Kräfte in Querrichtung treten bei Kurvenfahrt und bei sonstigen Richtungsänderungen, also Spurwechsel und Ausweichmanöver auf. Es handelt sich hierbei auch um Trägheitskräfte, die aber allgemein Fliehkräfte genannt werden. Die Größe dieser Fliehkraft ist vom Radius der Kurve und ganz besonders von der Geschwindigkeit des Fahrzeugs abhängig. Gerade der Geschwindigkeitseinfluss wird leicht unterschätzt, weil er sich „quadratisch“ auswirkt. Das bedeutet, dass zum Beispiel eine Verdoppelung der Geschwindigkeit die Fliehkraft vervierfacht. Rechnet man hinzu, dass in der Kurve die Ladefläche infolge der Federung des Fahrzeugs sich auch noch leicht nach außen neigt, und dass beim schnellen Einschlagen des Lenkrades die Ladefläche mitsamt der Ladung zu Wankschwingungen angeregt wird, so können sich alle Querkräfte schnell bis zu 50% des Ladungsgewichts aufsummieren. Dieser Wert wird von den derzeitigen Richtlinien und Normen für anzunehmende Querkräfte angesetzt.


Abbildung - LSBH

Abbildung 2.7: Kräfte bei Kurvenfahrt [H. Kaps]

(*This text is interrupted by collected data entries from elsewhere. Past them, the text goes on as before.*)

Below is a small trained network, with its code and all its weights. Each question gives an input and a class and asks what happens when units are switched off, that is, made to give their printed mean instead of their output.

import numpy as np


def w(rows, s, z=0):
    codes = np.array(rows[::2]) - 128.0
    scale = np.full(codes.shape[1], s)
    scale[-1] = z or s
    return codes * scale


def f(y):
    return y / 2 * (1 + np.tanh(0.7978845608 * (y + 0.044715 * y**3)))


def log_softmax(a):
    a = a - a.max(-1, keepdims=True)
    return a - np.log(np.exp(a).sum(-1, keepdims=True))


def net(x, mask):
    res = np.array(x, float).reshape(1, 3) / 4 @ E
    y = f(res @ A[0][:, :-1].T + A[0][:, -1])
    res = res + np.where(mask, y, B[0][:, -1]) @ B[0][:, :-1]
    return log_softmax(res[-1] @ U[:, :-1].T + U[:, -1])


A, B = {}, {}
E = w([
[64,26,96,79,171,14,152,49],'x0',
[88,142,201,38,20,119,246,184],'x1',
[7,119,142,224,156,144,98,211],'x2',
],0.011)
A[0] = w([
[133,105,160,110,156,121,117,117,245],'neuron 0',
[167,91,101,148,204,146,59,115,95],'neuron 1',
[114,126,97,42,90,167,173,176,82],'neuron 2',
[26,104,140,163,124,204,133,158,99],'neuron 3',
[144,131,168,142,135,225,115,174,89],'neuron 4',
[77,108,86,143,140,68,157,90,165],'neuron 5',
[73,137,97,163,142,121,116,156,70],'neuron 6',
[190,169,102,247,182,160,41,76,122],'neuron 7',
[78,80,141,123,139,132,180,71,79],'neuron 8',
[255,173,108,105,78,152,150,75,113],'neuron 9',
[179,137,114,159,171,146,70,57,79],'neuron 10',
[201,173,121,192,85,137,107,171,114],'neuron 11',
[116,85,153,164,118,115,95,176,77],'neuron 12',
[46,117,155,153,147,146,127,143,74],'neuron 13',
[130,179,154,120,91,146,120,133,77],'neuron 14',
[191,174,109,155,106,193,126,150,201],'neuron 15',
[91,137,149,74,9,136,183,197,144],'neuron 16',
[27,157,105,169,116,96,83,159,122],'neuron 17',
[203,110,137,86,121,66,124,85,92],'neuron 18',
[193,94,141,87,151,172,150,116,74],'neuron 19',
[40,112,136,111,136,19,109,87,65],'neuron 20',
[159,137,134,141,62,202,119,162,102],'neuron 21',
[76,177,211,102,58,130,210,136,82],'neuron 22',
[171,197,138,168,97,202,121,201,115],'neuron 23',
[145,234,150,164,137,148,139,116,72],'neuron 24',
[126,101,120,146,118,97,168,126,93],'neuron 25',
[62,159,134,214,139,121,146,199,139],'neuron 26',
],0.0094,0.011)
B[0] = w([
[18,208,113,161,53,164,118,36,201],'neuron 0',
[121,100,129,163,137,111,167,218,195],'neuron 1',
[143,128,148,143,174,89,133,192,171],'neuron 2',
[217,168,159,103,124,133,106,128,189],'neuron 3',
[143,40,127,92,149,135,129,114,177],'neuron 4',
[76,104,124,91,112,149,138,67,193],'neuron 5',
[191,96,158,81,129,115,126,177,151],'neuron 6',
[93,153,100,196,127,67,154,192,253],'neuron 7',
[155,57,120,107,184,129,134,148,155],'neuron 8',
[249,177,175,100,126,162,95,105,215],'neuron 9',
[146,119,141,140,155,73,149,229,189],'neuron 10',
[109,73,124,93,160,120,130,100,188],'neuron 11',
[184,113,160,100,146,122,144,150,143],'neuron 12',
[216,111,158,112,153,163,128,150,160],'neuron 13',
[162,87,134,112,159,90,146,141,146],'neuron 14',
[61,135,123,116,78,158,127,60,224],'neuron 15',
[78,154,96,215,114,108,125,180,238],'neuron 16',
[200,168,141,121,118,155,100,113,189],'neuron 17',
[217,119,164,94,141,182,98,142,180],'neuron 18',
[197,97,160,103,129,132,129,167,148],'neuron 19',
[135,11,106,65,196,135,124,129,183],'neuron 20',
[128,66,106,102,165,122,133,112,179],'neuron 21',
[123,131,104,182,150,64,153,206,209],'neuron 22',
[81,65,115,75,158,153,128,81,220],'neuron 23',
[154,60,126,84,182,122,120,151,159],'neuron 24',
[146,75,135,135,139,130,131,140,134],'neuron 25',
[190,193,157,116,94,141,125,91,211],'neuron 26',
],0.02,0.016)
U = w([
[98,145,140,191,140,66,167,239,59],'0',
[73,34,132,34,166,149,138,97,93],'1',
[237,202,240,85,104,170,98,149,119],'2',
[1,239,132,152,21,164,120,58,253],'3',
],0.0097,0.005)

Each question gives the input, the list of numbers given to net, and the class t.
The units are the neurons (one row each of A and B). Each row of codes is followed by its name. A weight is (code - 128) times the scale printed after its matrix; where a second scale follows, it is the last column's (A, B and U).
mask holds one flag per neuron, in row order. A switched-off neuron (its flag False) gives its mean, the last column of its row in B, instead of its output. The means were averaged over made-up inputs and are rounded, as every weight is.
A unit's drop is (log p(t) with every unit on - log p(t) with that unit switched off) / (log p(t) with every unit on - log p(t) with every unit switched off).
most important unit: the unit with the biggest drop
top k neurons: the k neurons with the biggest drops, biggest first
drop of u: that unit's drop, to one decimal
input [8,-5,7], class 1: most important unit -> neuron 20
input [6,3,6], class 1: top 2 neurons -> (neuron 20; neuron 9)
input [6,7,-1], class 0: top 2 neurons -> (neuron 16; neuron 22)
input [1,5,-5], class 0: top 4 neurons -> (neuron 16; neuron 22; neuron 26; neuron 3)
input [3,-8,-8], class 0: top 3 neurons -> (neuron 7; neuron 1; neuron 10)
input [-1,3,4], class 2: top 3 neurons -> (neuron 7; neuron 3; neuron 15)
input [-4,-6,-6], class 0: top 2 neurons -> (neuron 7; neuron 10)
input [3,-6,-8], class 2: top 2 neurons -> (neuron 9; neuron 18)
input [3,-5,6], class 2: top 2 neurons -> (neuron 17; neuron 16)
input [-1,-8,-8], class 0: top 3 neurons -> (neuron 7; neuron 10; neuron 1)
input [5,-1,-6], class 2: top 2 neurons -> (neuron 18; neuron 23)
input [-7,-1,8], class 2: top 2 neurons -> (neuron 26; neuron 3)
input [-3,2,0], class 3: drop of neuron 20 -> 0.2
input [-8,-2,6], class 1: most important unit -> neuron 23
input [-4,-8,-6], class 0: drop of neuron 7 -> 1.6
input [-8,-4,3], class 1: drop of neuron 26 -> 0.0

Wankschwingungen der Ladefläche erzeugen Rotationsbeschleunigungen der Ladung um ihre Längsachse. Auf diese Rotationsbeschleunigungen reagieren vor allem große Ladungseinheiten mit einer beachtlichen Rotationsträgheit und daraus folgend mit zusätzlichen Kippmomenten. Deshalb fordert die europäische Norm DIN EN 12195-1:2011 für kippgefährdete Ladungseinheiten einen Zuschlag von 10% des Ladungsgewichts zur anzunehmenden Querkraft. Dieser Zuschlag wird „Wankfaktor“ genannt.

Merke: Eine Verdoppelung der Geschwindigkeit vervierfacht
die Fliehkraft in der Kurve.

Als vertikale Kraft auf die Ladung wirkt im Ruhezustand nur ihr Gewicht. Neben dieser Gewichtskraft, die stets zum Erdmittelpunkt gerichtet ist, kommen im Verkehrsgeschehen noch weitere vertikale Kräfte vor, die in Form von Stößen, Schwingungen und Vibrationen auf die Ladung wirken. Obwohl diese zusätzlichen vertikalen Kräfte nie dazu führen, dass Ladung regelrecht von der Ladefläche abhebt, so haben sie doch einen nachteiligen Einfluss auf die Ladungssicherung. Sie verringern kurzzeitig und wiederholt das Gewicht und damit die Reibung und können eine ansonsten ungesicherte Ladung zum „Wandern“ auf der Ladefläche veranlassen.

Die anzunehmenden horizontalen Kräfte auf die Ladung im Straßenverkehr sind also:

in Längsrichtung in Querrichtung
nach vorn nach hinten nur Rutschen Kippen
80% des Gewichts 50% des Gewichts 50% des Gewichts 60% des Gewichts¹

Als anzunehmende Vertikalkraft soll in allen Fällen das volle Gewicht eingesetzt werden.